Мы встаём из-за стола. Я ещё раз хватаюсь за её руку. Она раздвигает пальцы и сцепляет их с моими, но как-то вяло и устало. Я прижимаю её к себе, стискиваю её бёдра, целую её в шею. И тут мы слышим на лестнице шаги. Юдит отодвигается от меня.
Входит женщина в тяжёлых шлёпанцах и голубом халате. Под цвет кафеля.
Лицо её блестит от крема, химическая завивка цвета сена. В мочках ушей висят два маленьких попугайчика из золота. А я всегда думал, что такие предметы на ночь снимают.
– Привет, мам!
– Юдит… Что тут происходит?
Она отчуждённо смотрит на меня, и её брови ползут вверх чуть ли не до границы волос. Я в знак приветствия киваю головой.
Перед матерями я всегда испытываю первобытный страх.
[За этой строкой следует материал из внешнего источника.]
Each row is a point on a landscape with many peaks, with its height.
A climber steps from a point to the highest of its 6 nearest points, and stops where none of them is higher. Distance is the straight distance between rows; heights are no part of it.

– Это Хаген, мам, он мой друг, у него сейчас трудности. Я сказала ему, что он может переночевать у меня в гамаке на балконе.
Мама не знает, что и ответить на это, и изучающе осматривает меня, как будто я какое-то зеленоватое инопланетное существо. Она было заговорила, но снова выдохнула и принялась заикаться без воздуха:
– Да – но, Юдит, ты не можешь предлагать такое господину! Ведь у нас, в конце концов, есть комната для гостей!
– Хаген не против того, чтобы переночевать в гамаке…
– Ах, ну зачем же стеснять себя, мне не составит никакого труда приготовить ему постель. Сейчас же постелю! Ты предложила гостю чего – нибудь поесть?
– Мам, прошу тебя…
– Вы хотите есть? – обратилась она ко мне напрямик.
– Да. Очень хочу.
Юдит вскинула на меня голову.
– Почему же ты мне ничего не сказал?
– Я только сейчас это почувствовал.
– У меня, правда, почти ничего нет в доме! – жалобно воскликнула мать и заглянула в холодильник. – Разве что несколько бутербродов?
– Отлично.
– Ну и прекрасно… И, пожалуйста, не стесняйтесь…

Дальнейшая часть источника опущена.